A significant shift in data integration revolves around the required lifespan of the integrated data. This lifespan has two key aspects whose evolution now allows us to rethink our approach to data federation. This permits us to be much more agile when bringing heterogeneous data sources together. The two aspects are reflected in these design questions: 1) what data, if any, will be rehosted; and 2) what relationships will be supported within the integrated data?

Rehosting Data

In a traditional data warehouse the data must be rehosted. The new repository is the target where transformed data (cleaned-up, standardized) exists. The queries that will be retrieving data from multiple sources are really pulling data from a single source that has been populated from multiple sources. It represents a heavyweight process, driven by Extract-Transform-Load (ETL) scripts and requiring space to host redundant information.

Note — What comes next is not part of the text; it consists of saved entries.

Each row is a point. To make a cloud, some directions were put in groups of two or more. Within a group, all points are equally far from the middle, so they leave a hole (a ring in 2 directions, a hollow ball in 3). The other directions are filled evenly. Then the cloud was stretched, turned, moved and blurred a little. Count the holes, and give their numbers of directions, smallest first.
In the rows, 128 means zero.

Cloud:
[[147 148 188]
 [111 101 135]
 [ 86 159  99]
 [147 140 192]
 [198 146 129]
 [108 174 169]
 [122 164  57]
 [101 185 140]
 [ 89 162  97]
 [101 180 154]
 [140 114 105]
 [110 171  71]
 [132 192 135]
 [122 190 137]
 [137  91 178]
 [115 178 161]
 [179 142 156]
 [191 148 138]
 [185 124 122]]
Holes: 1 (2)

Cloud (29 x 4):
[[116  42 128 137]
 [163  82 158 148]
 [ 53  89 147 152]
 [102  91 106  95]
 [158 133  98 158]
 [129  98 199 126]
 [104 152 127 142]
 [146  88 161 155]
 [109 157 141 160]
 [ 65  97  92 164]
 [ 85 151 132  60]
 [ 88 153  55 109]
 [130 167 124 107]
 [112  90 155  96]
 [ 88  71  74 142]
 [124 109  84 156]
 [127 139 196 150]
 [187 133 154 141]
 [170 119 114 112]
 [103 126 182 102]
 [ 91 143 112 199]
 [ 44  86 140 126]
 [131  52 104 140]
 [109 130 139  72]
 [127 113 195 137]
 [107  58  97 164]
 [121 118 174  96]
 [ 56  87  93 155]
 [111 137  54 159]]
Holes: 0

Cloud (50 x 6):
[[113 146 151  78 183  96]
 [167 141  79  75 114  98]
 [105 119  63  90 155 134]
 [163  76 166 151 137  93]
 [113 154 134  71  76 124]
 [113 167 129  92 203 156]
 [ 90 135 137  88 137 192]
 [ 96  68 176 129 168 114]
 [148 149  73  73 112 176]
 [169 111 106 115  90 181]
 [154 134 195 165 156  85]
 [128  62 127 148 106 134]
 [186 137 101 156  95 152]
 [149 190 107 123  88 109]
 [116 184 131 118 200 154]
 [134 162 176 198 120 157]
 [133 190  85 100 128 168]
 [140 128 211 124 117 128]
 [111 151 109 182 132 192]
 [161 127  67  90 164 122]
 [109  57 138  70 153 115]
 [149 134  97 165 117 192]
 [147 108 184 127 146 180]
 [195 187 107 124 104 163]
 [202 109 122 126 119  90]
 [112  64 103  78 113 144]
 [113 120 203 166 153 144]
 [112 134 182 105 161  73]
 [ 87 132 138 113 203 107]
 [ 99  98 104 175 120 169]
 [109  63 151 149 104  96]
 [ 84  86 142 128  78 134]
 [167 102 182 167 170 131]
 [167 124  72 126 120 174]
 [129 124 145 146 127  50]
 [150 129 115 166 208 130]
 [ 98 153 125 125 173 207]
 [205 151 173 140 160 102]
 [110 168 181 191 121 142]
 [163 190  86 140 123 170]
 [147 194 104 135  95 115]
 [130 151 130 146  76  75]
 [101 156 162 176 197 150]
 [ 76 114 113 126 160  84]
 [ 68 110 104 150 146 106]
 [109  72 117  82  88 137]
 [134 130 120 176 198 112]
 [158  76 126 139 187 151]
 [123 192 163 177 172 137]
 [181  69 120  80 144 126]]
Holes: 2 (2, 4)

Cloud (86 x 8):
[[115 138 168 150 128 129 108 176]
 [146 141  86 144 142 158 113 100]
 [ 76  85 152  90  76 146 132 102]
 [ 58 136 179  95 147 178  99 162]
 [125 124 130 125 183 133 148 122]
 [189 173 156 132 110  59 124  61]
 [137 172  74 160 145  56 121 100]
 [113  83 185 187 146 133 137 132]
 [151  99 159  90  77 115 148  73]
 [146 139 146 110  75 154 166  53]
 [138 174 176 193 151 167 129 152]
 [ 79 121 120 141 185  94 130 194]
 [ 79  85 123 110 209  85 144  82]
 [118  72 114 103 125 156 140 126]
 [171  75 162 138 116 101 121 116]
 [ 92  73 123 104 105 136 118 103]
 [131 144 123  87 105  54 112 146]
 [187  83  89 103 131  85 195  91]
 [113 169  51  96 124  91 145 132]
 [114 169 119 142  98 128 140  90]
 [ 55  98 181 107 100 136 174 147]
 [153 171 168 219 172 132 126 154]
 [134 134 218 180 146  94 135 124]
 [139 139 153 148 123 137 120  98]
 [181  94 183  54 124 129 174 109]
 [118 127 160  80 117  84 203 169]
 [132 103 169  75 155  94 176 133]
 [135 173 116  93  84 154 214 117]
 [207 144 137  79 154  50 110 104]
 [128 181 138 167 153 152 111 109]
 [187 121 184  76 114  67 129 154]
 [ 73 187 141 119 170  85 156 123]
 [100 166 195 119 109 116 196 132]
 [111 139 123 116 156  41 123 109]
 [161 202  58 145 139  71 133 126]
 [114 120 175 172 154 152 141  91]
 [ 95 150 132 136 151 142 146 126]
 [125 127 131  63 113  92 203 163]
 [ 92 161  56 136 150 124  98 139]
 [126 147 149  79 126  75 118 149]
 [134 133  78 163 126 119 155 119]
 [170  56 167 138  92 133 150  79]
 [ 98 134 116  90 112  58 192 131]
 [104 156 214 140 117 149 205  94]
 [185 156 104 170 129 154 115 116]
 [209 196  98  89 111 116 117 126]
 [119  51  60 120  88 175 145 145]
 [106 106 170 147 181  74  95  81]
 [113 147 133 138 154 161 174 165]
 [ 87 181 161 186 167 154 134  79]
 [ 79 154 145 111 157  76 111 183]
 [161 139 176 159 125 139  79 127]
 [139  82 141 107 221  83 137  54]
 [184 176 117 194 130 149 104  64]
 [152  93 202 150 143 138 127  75]
 [233 151 188 125  82 119 108  94]
 [174 166 128 111 100 116 139  83]
 [110 169 152 190 153  72 109 114]
 [158 164 178 119 104 104 122 136]
 [164 190 119 125 138 153 179 158]
 [175 135 225 124 126 113 126 125]
 [ 31 118 153 163 126  80 136 108]
 [135  75 118 167 151 181 141 139]
 [147 142 143  91 135 136 192 148]
 [160 111  47 129 122  47 106 147]
 [158 102 220 146 126 126 145 100]
 [166  88 116 137 113 137 191  74]
 [130 127  54 144 117 153 134 137]
 [173 177  99  80 153  64 147  84]
 [159 115 133 145  72 157 107 126]
 [122 172 119 139  32 141 145 163]
 [106 184 136 155 140 115 142 134]
 [202 187 135 105 109 130  85 144]
 [142  64 147  93  83 116 108 143]
 [179  99 102  72 157 121 141  60]
 [118 130 137 133 106  44 142 153]
 [111 133 120 137 155 123 104 117]
 [181 171 103 151 128  44 145  59]
 [142 152 162 127 158 109 151 154]
 [130 154 200 184 142 185 137 157]
 [153 117  96 158 165 143 158 175]
 [104 122 117 124 152 140 119 189]
 [172 139 118  88  95  82 128 166]
 [185 141 187  68 161  57 119  82]
 [ 67  94 122 114 211 109 144 122]
 [209  90 122 141 144  67 122 141]]
Holes: 0

Cloud:
[[ 66 152 101 106 102 167 126  77 123]
 [133  49 141 118  89 152  85 101 132]
 [ 85 173 112  89 115 139 134  79 131]
 [172 146 153  72  96 108  47  80 178]
 [159 138 135 155 118 194 104  61 220]
 [139  74  87 129  77 144 115  27 157]
 [169 153 155 116 111  90 167 151  62]
 [121 136 144 182 153  98 166  81 166]
 [101 105  99 156 101 217 190 108 123]
 [166  74 112 121 154 169 142  96 153]
 [ 95  81 118 148 110 145 148 180 149]
 [169  93  95 106  87  90 184 160 154]
 [ 91 147 108  91  54 182  65  84 148]
 [226 131 153  68  78 146 130 132 131]
 [134 129  86 157 119 136  83 110 105]
 [148 128 118  82  82  62 177 142 117]
 [119 150 151 174 155 169 188 127 171]
 [177  88 156 120 146 127 141  79 109]
 [ 96 122 144 184 116 162 194 143  77]
 [ 71  90 121 103 114 149 153 112 143]
 [140 128 168 115 113 160 216 150 124]
 [156 154 131  60 156 121 129  62 161]
 [127  84 141 115 132  87 146 158 118]
 [126 151 164 172 149 117 184  76 152]
 [140  89 167 155 155 194 118  59 145]
 [126  83  78 149 144 174 113 150 155]
 [147 188  80 143  94 150 115 132 108]
 [170 116 140 228 135 111 138 124 152]
 [180 110 127 205 151 116  99  98 157]
 [126 135 132 142 124 197 137  25 147]
 [177  92 142 187 197 105 156 143 105]
 [158 119 177 166  84 168 101  88 174]
 [ 89 129 129 135 180 126 142 113 173]
 [ 77 148 117 222 122 152 165 108 139]
 [155 127 105 112 158 174 174 135 108]
 [190 152 127  62  67 155 135 128  96]
 [121 180 167 173 170 116 133 148 159]
 [103 181 100 153 156  62 166 123  99]
 [122  92  93 157 110 219 177 118 122]
 [133  95 135 100  93 161  69 116 128]
 [153 120  83 177 161 124 149  92 189]
 [134 125 146 186 139 156 141  20  99]
 [151 173 140 199 185  86 173 124 170]
 [131  97  84 195 103 212 135 104 129]
 [182  78 123 150 110  68 194 140 135]
 [176 138 114 148 115  64 143 238 116]
 [173  86 121 173 167 147 141 159  82]
 [189 114 112 109 127 122 121 114 111]
 [136 123 106 135 152 146 109 140  63]
 [147 131 155 155  85 138 200 144  96]
 [129 145  67 221 131  55 149 109 163]
 [143 118  86 157 125 143 163  95 165]
 [104 119 158  78 136  64 111 120 143]
 [183 172 106 188  96 144 109 139 108]
 [139 217 120 153 137  82 120 160 188]
 [149 193 127  93 135  95 134 177 172]
 [127 153 142 222 108 107 141  78 132]
 [151 137 162 215 141 119 103 112 183]
 [211  68 106  99 110 119 133 127 119]
 [138 147 153 200 114 133  90 103 150]
 [ 59 169 152 116  91 153 131 122 137]
 [ 83 165 119 127  70 157 132 153 150]
 [126 135 106 159 150 120 167  60 179]
 [165 134 139  82 170  91  88  77 121]
 [135 112 167 102  99 115 151 144 106]
 [135 100 107 198 111 134  94  35 134]
 [186 101 156 122 114  98 170 170 111]
 [136 135 159 154 133 196  89  62 163]
 [150 169 189  93  93  92 112 122 164]
 [109 131 140 206 135 220 131  24 117]
 [142 146 135  41 135  73 170 152 126]
 [130 100 112 140 106 131 152 147 189]
 [145 138  95 125 147  71 179 168 120]
 [133  90  95  95 152 146 115 115 118]
 [ 83 168 123 125  84 157 154 137 130]
 [ 75 168 121 113 130 142 142 169 118]
 [ 70 163 158 154 146 139 120 157 126]
 [117  85  93  78  72 165  76 120 156]
 [141 125 145 114 128  49 114 105 202]
 [115 120  52 160 102 113 152 130 125]
 [147  64 132 153 146 118 121   7 129]
 [145 160  77  96 102  93 155 167 118]
 [143 142  99 167 105 219 131 152 132]
 [140 100 124 197 187 199 115  87 154]
 [190 105 132 134 140 149 113 175 114]
 [183 113 106 113 150 160 191 141 139]
 [146 115 153 111  95  87 122 159 150]
 [141  57 149 103 135 152 122  64 107]
 [122  85 114 140 131 232 185 118 134]
 [101 196 126  96 138 160 128 105 145]
 [160  91 156 176 107 125 162 136 188]
 [179 145 118 199 109 174 139 115 102]
 [118 177 117  51  50 142 116 141 156]
 [124  61  98 104 148 178 181 116 122]
 [106 130 127 148 147  93 156 156 103]
 [103 193 124 114 111  96 161 105 122]
 [ 89 135 119 110 140  80  99 120 188]
 [151 150 109 105  57 104 172  88 165]
 [ 97 131 140 131 107 156 135 200 152]
 [147 146  90 186  79 180 193 143 148]
 [107 101 164 141  96 179 180 117 170]
 [159 102 103 142 106 127 178 153 178]
 [125 100  82 163 143 114 144  76 188]]
Holes: 1 (2)

Cloud, 98 rows:
[[175  81 104 190 112 143 183 186 156]
 [142 104 144  77 158 140 133 166 114]
 [ 64 107  85 148 109 197 201  98  91]
 [ 43 147 113 211 157 141 129 125 128]
 [ 92  83 143 156 143 111 151  65  70]
 [ 41 120 152 110  83 150 156 144 134]
 [ 48 175 103 175 158 130 119 132 154]
 [127 124 106 175 158 138 131  50 126]
 [114 136  97 203 118 181 115 138 104]
 [ 86 110 117  74  61 121 156  94 150]
 [147 109 103 115 169 116 184 146  64]
 [ 67 152 102 152 125 150 221 159 111]
 [157 144 193  91  76 107 138 143 163]
 [117 160 149 109 146 196 140 158 124]
 [ 87 106 167 160 128  98 202 111 155]
 [153 149 115  86 160  59 131  89 144]
 [ 69 144 151 180 125 150 222  80 109]
 [ 99  33 131 122 116 153 159 150 132]
 [ 81 164 131  97 110 121 102 167 128]
 [159 133 137 189 138 134 183  94 177]
 [141  26 102 137  92 126  92 141 146]
 [ 91  93 109 161  85 181 108 151 162]
 [153 103 107 139  63 160 182  64 141]
 [190  93 107 101 133  99 207 144 129]
 [ 77 143 179 129 118 101 166 106 198]
 [ 96 135 102 149 163 136 146  72 199]
 [ 81 162  59 163 158 153 204 147  93]
 [153  88 143 106 148 122 134  61 120]
 [ 95 131 166 192 157 158 194 112 122]
 [ 61 105 171 134 161 120 160 137 162]
 [ 67  81 123 150 104 156  76 135 126]
 [141 100  87 170 117 135 138  53 109]
 [137 157 147 183 136 118 179 170  93]
 [149 140 123  97 113 182 167  52 104]
 [163 152 115 191 135 119 189 179 141]
 [ 72 111 148 171 191 152 109 118 121]
 [126 115 151 168  81 170 217 108 106]
 [ 79 156 145 195 129 129 174  58 119]
 [136 146 148 213 126 130 155 118 139]
 [121 138 107  79  91 147 111 151  89]
 [ 77  95 115 141 140  66 127 162  93]
 [120 173 129 154  64 206 179 103  92]
 [155  58 146 123  87 116 115 192 130]
 [ 96 184 151 107  77 121 192 144 136]
 [112  67 105 101 106 163 108  78 106]
 [109 154 132  68 146 116  84 134 101]
 [100  98 104 167  85 104 141  52 104]
 [155  86 139 179 153 147 181 172 188]
 [133  66  64 171 103 149 130  96 121]
 [ 67  85  82 184 136 172 123 141 112]
 [ 86 113 150 101  74 123 103  87 201]
 [ 75  98  66 100  98 127 134 132  88]
 [ 96 147 128 159  88 193 162 105 198]
 [150 137 149  55 150  92 148 126 150]
 [ 95 112 163 130 143  92 117  85 202]
 [125 185 127  97  54 128 163 128 138]
 [167 160 149 103 101  66 129  87 130]
 [186  87 106 160 157  86 106 122 146]
 [155 105 101 107 183 135 125 104  73]
 [ 78 109 145 194 153 106 122 140 185]
 [161 144 173 115 149 139 154 154 197]
 [113 183  65 124 164 109 131  90 155]
 [165  47 108 115 137 151 175 110 155]
 [170 128 101 158  68 111 175 131  81]
 [155 150  65 126 125  72  96 104 137]
 [155 123 172  86  82  53 147 147 142]
 [ 72 185  81 135 120 168 212  92 135]
 [ 78 138 126 151 139 101 199  54  95]
 [174 128 126 110 174 145 177 147 168]
 [ 66 112 161 189 158 113 121 120 134]
 [107 102 137 109  76 132  88  57 143]
 [145  87  93 122 138 160 145  56 117]
 [161 140  47 134  82 117 131 137 130]
 [135 118  82 123 164 102 213 151 179]
 [ 59 150  43 174 116 138 133 107  85]
 [108  93 125  79 163  77 166 146 137]
 [142  90 147 129 185 127 101 145 129]
 [ 55 121 126 110  84 122 135 167 112]
 [109 144  92 152 168 121 115 188  91]
 [181 176 111 113  64 125 144 107 189]
 [133  55 124 175 147 121 172 117 110]
 [137 159 148 191 142 150 147 173 151]
 [ 71 141 155 120  91  83 142 156  84]
 [118 148  52 149 101 135 179 137  51]
 [ 78 123  89 126  65 105 129 147  89]
 [175 103 103 143  52 130 150  91 107]
 [101 118 134  75  91  72 141 119  72]
 [118 103  95 107  94  65 164  56 141]
 [103 113 136 161 142 146  61 126 117]
 [ 88 187 100 122 124 113 196  37 103]
 [111 142 153 115  55  62 166 145 146]
 [126 186 187 126  96  97 150 130 101]
 [120 164 185 153 131 113 137 164  93]
 [146 173 174 128 113  98 100 142 158]
 [ 67 119 148 157 112 194  97 150 126]
 [ 91 154 142 132 107 129 194  65 191]
 [122 131 155 151 173 151  97 123 171]
 [121 104 104 112 145  94 109 163  55]]
Holes: 2 (2, 6)

Cloud (98 x 9):
[[ 69 115 161 131 118 174 149 179 188]
 [ 69 147 156 143 153 138 114 183 132]
 [188  78 136 169 136 160 161 101 174]
 [129 111 154 162 113 178  83 100 131]
 [159 138  72 133 191 104 113 122 190]
 [ 80 130 191 166 120 139 102 103 154]
 [180  99 110 205 148 166 177 122 101]
 [ 70 161 104 121 134 157 192  77 131]
 [114  99 153 195 220 160 112 125 137]
 [111 158 161 181 126  83 147 105 121]
 [149  88  71 116 174 131  99 167 168]
 [160 102 135 143 213 127  73 136 128]
 [100 167 154 108  72 127 169 162 145]
 [122 115  98  95 138 105 172 109 202]
 [161  98 151 150 131  83  76 166 124]
 [120 103 131  71 189 107  85 145 151]
 [199 117 197 165 133 164 132 153 147]
 [ 60 136 173 164 100 127 157 182 181]
 [100  59 108 126 173  70  81 120 110]
 [ 95  63 111 164 128 159  83 120 125]
 [184 114  93 147 192 176 145  71 116]
 [180 139 137  85 165 132 125 142 119]
 [170 112  90  95 151 109 138  71 157]
 [175 186 141  92 154 117 143 160 167]
 [ 46  99 164 185 181 128 129 156 150]
 [133 151 119 125 216 166 147 116 184]
 [194 110 163 156 137 170  83 131 134]
 [132  72 100  70 113 122  87  66  97]
 [161  67 108 145  85 126 180 135 107]
 [ 96 123 109 164 172  68 101 179 142]
 [171 179 141 197 140 149 197 152 131]
 [211  86 146 102 109 150 147 119 137]
 [ 94 114 184 153 120 112 192  97 103]
 [128 132 155 177 169 202 142 185 166]
 [ 93 144 143 201 115  67 136 145 154]
 [116 102 180 141 126 202 109 161 184]
 [ 78  85 146 136  91 110 122 144 207]
 [131 110 181  85  63 167 146 138 170]
 [ 85  46 181 122 113 166 160 141 146]
 [170 129 147 131  89 195 158 162 131]
 [115 108 123 170 206 159 155 172 121]
 [115  99  92 104 149 101  57  72 137]
 [107  81 174  53 115 160 148  62 134]
 [129  81  93 187 213 120 119 143 117]
 [164  92 127 160  85 103 176 100  97]
 [159 103 152 126 119 209  95 120 164]
 [154  94 148 134 139 225 144  97 177]
 [121  90 145 173 148 107  77  90 101]
 [111 116 173 141  77 117 196 114  99]
 [114  85 164 193 154  96 127 168 108]
 [ 46 106 135 181 156  99 165  92 125]
 [ 78  62  98 132 100 147 130 135 108]
 [ 95 174 168 140  99  73 161 134 190]
 [ 99 168 116  78 149 168 114  75 191]
 [164 168 155 171 129 149 144  76 126]
 [ 89 132 140 139 202 109 152 152 110]
 [128  78  98 116  92 130 200  88 134]
 [ 74  97 159  85 164 165  85 149 188]
 [118 141  75  76 137 122 152 148 171]
 [146 121 102  59 120 154 185  81 137]
 [143 133  67 155 165 171 174 100 170]
 [114 184 195 121  93 110 122 159 157]
 [157 145 176 162 146 107 105 145 100]
 [144  92 116  65 147 144  76 149 163]
 [137  97 155 194 176 143 175 109 156]
 [109 119  93 134 163  83 157 115 187]
 [130  62 157 172 150  91 105 147 129]
 [147  65  72 116 137 152 144 150 143]
 [162 169 130 163 158 164 195  98 124]
 [135 184 165 159  95 161 132 138 122]
 [137  90  48 151 180 128 132 129 110]
 [ 72  46 184 158 168 148 164 105 128]
 [ 62  91 175 173 114 131 170  78 118]
 [ 76  80 161 134  83 156 187  66 115]
 [159 131 156 142 129 138 118  71 175]
 [103 143 134 170 116 160  99  84  97]
 [117 118 141 128  99 126 188  59 156]
 [ 91 121 147 124 158 125  97 121 225]
 [ 65  87 104  59 131 110  97 139 155]
 [ 82  83 138  53  84 129 146 125 150]
 [125 106 147 180 114 154 102 175 109]
 [ 76  99 141 143 144 108 110 126 213]
 [147 136  66 137 204 144  75 120 111]
 [102  93 207 155 127 184 155 160 148]
 [118 145 148 212 154 190 139 127 171]
 [124 146 165  80 136 143  70 147 204]
 [ 34  90 139 163 158  85 124 126 153]
 [ 96 154 150 182  90 179 159 156 165]
 [174 182 107 102  98 122 105 153 129]
 [141  79 149 151 190 139 133 144  70]
 [ 78 109 129 112  93 174 199 130 162]
 [103 111 135  86 138 190 166 120 213]
 [ 93 148 139  70 149  77 110 132 114]
 [158 101 124  92 106 151 144  41 116]
 [ 83 128 127  92 155  75  80 100 177]
 [122  98  86 131  80  94 133 105 175]
 [197 130 108 141 107 136 102 114  90]
 [193 145 172 135 134 189 137 137 121]]
Holes: 1 (8)

Cloud (96 x 9):
[[ 86 121 137  87 155 160 173 165 136]
 [150 115 128 123 122  71 123 108  57]
 [ 92  82  90  46  87 133 146  97 104]
 [131 147 128 117 180 154  88 134  88]
 [147  92 135 133  62 136 144 184 143]
 [ 67 141 124  69  96 102 112 108 150]
 [124 170 130 172 150 172 142 131  96]
 [112  89 141  63  92  83 184 140 144]
 [ 80 116  96  56 140 133 107 167 153]
 [134  75 114 169 135 179 196 179 184]
 [192 106 149 125 107 115 134  96  99]
 [132  55 130 138 165 176  97 131 185]
 [175 112 139  81  69 146 148  91 173]
 [126 168 109  92 137  88 150  90 190]
 [147  60 121 113 150 119 120 202 133]
 [116 174 202 100 173  77  80 132 124]
 [113  97 115 169 169 159 171  72 143]
 [150 132  71 183 152 142 151 138  98]
 [141  93 160 124  95 179 167 131 172]
 [140 149 153 142 176  90 116 134  88]
 [151 170  86  95 201 117 135 110  41]
 [117  65 121  69 121 104  99 109 100]
 [149 103 121  37 116 132 209 102 119]
 [149  91  59 122  97 141 188 138 125]
 [155 138  89 147 124 113 161 116  96]
 [156  77 118  92  49 107 185 210 121]
 [ 93  44  35  78  90 113 160 144 123]
 [100 107 171  75 137 125  91 127  66]
 [ 93 153  92 121 115  81 187 158 123]
 [145  99  28 109  70  78 171 151 116]
 [ 95  99 186  51 138 145 116 157 113]
 [109 171 113 102 158  87 138  57 170]
 [113 159 181  62  94 140 194 149  82]
 [153  81 116 123 110  39 127 146  79]
 [132  92 177 107 127 174 166 140 193]
 [133 149 132 104  78  71 146 204 130]
 [145 157 157  99 102 170 146 145 174]
 [ 70 129 107 121 153  73 105 129 167]
 [157  84 147 127  68  98  86 124 110]
 [151 166 141 171 153 148 133 146 131]
 [146  53 165 175 161 160  90 180 171]
 [134  66 109 127 163  77 169  75 137]
 [108 131 141 115 215 131 144 162  60]
 [142  91 102  88  88  94 132 198  71]
 [ 70 129 107 104  92  73 123  83 142]
 [ 79  99 185 113 153 140 136 113 115]
 [134 106 136 114 168  97  89 164 180]
 [ 86 106 164 134 151 139 142 139 169]
 [ 68  88 140  93 138 127 119 137 103]
 [108  69  69  39  97  96 131 129 144]
 [156 148 114  92 146  80  84 148 133]
 [180  75  85 109  59  49 128 159 126]
 [145  85 134  78 138  72 107 197 166]
 [146 155 118  78  94 155 142 102 151]
 [115 148 133  85  90 140 174 159 105]
 [ 78 138 166 170 130  74  67 198 113]
 [ 77 180 135 115 129 143 183 162  85]
 [148 129 141 118 205 130 101 103 131]
 [ 93 131  65  88 147 115 163 116 133]
 [ 76  82 175 136  92 134 169 141 127]
 [152 116 180 116  52 110 129 166 155]
 [119 124  71  95 161 130 101 101 208]
 [130  90  96  64 156 130 117 141  67]
 [190 118  73 139 156 106 145 127 103]
 [ 81  89 105  59 120  98 170 159 109]
 [140 164  97 111 124  57 167 161  72]
 [164  93  85  99 107 157 140 145  58]
 [129 103 154 186 144 103 121 196 108]
 [ 78 101 118  70 146  89 143 112  75]
 [ 96  85  82  72 126 129  72 156  97]
 [122 138 114 100 117  96  52 145 118]
 [114  71 111 112 107  76  51 141 161]
 [161  46  90  88 105 106 105 181 114]
 [154 121 151 131 163 143 113 147  94]
 [130  61 106 113 162  89 134 167 137]
 [122 129 149 196 161  98 133 191  94]
 [131 154 124 127 109 148 138 117  89]
 [124 167 141 153 185 100  87  97  82]
 [120 106  70  87 164  69 104 124 108]
 [ 59 134  93 111  83  81 148 169 143]
 [105 127  99 119 173  77 190 139 156]
 [138 134  96 156 129 145 152 237 143]
 [181 114 178 143 141 197 173 170 106]
 [110 117  63 102 180 126 156 103 144]
 [116 158 103  75  67  80 129  79 144]
 [168 104 150 137 201 128 161 186  99]
 [139 148 186 166 135  88 115 128  96]
 [129  63  96  90 113 118 129 118 193]
 [ 89 195 165  84 123  96 152  96 140]
 [103 163 141  68  81  76 154 137 156]
 [ 99 156 151 102 128 112 103 157  38]
 [124 145 155 112 198 189  81 201 150]
 [155 106 128  95 100 146 201 159  46]
 [172  71  77 147 159 101 143 143  81]
 [ 65  67 132 124 127 127 145 104  90]
 [ 91 135  57  79 189 115 156 105 106]]
Holes: 1 (2)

Relationships Between Data Elements

The target warehouse schema determines what relationships are defined between the data elements being combined. Getting this “right” requires careful planning and coordination between the various groups that will use the warehouse. Given the significant effort, represented as cost, organizations tend to design data warehouses to support broad constituencies as a way to amortize the investment across departments and projects.

Paradigm Shift

Semantics and NoSQL allow us to reduce the effort of integrating data by orders of magnitude. They support a completely different mindset for bringing data together. Instead of carefully designing a model that works well in the general sense (reducing the value in specific cases) we have environments that allow us to experiment, adjust and focus on each case.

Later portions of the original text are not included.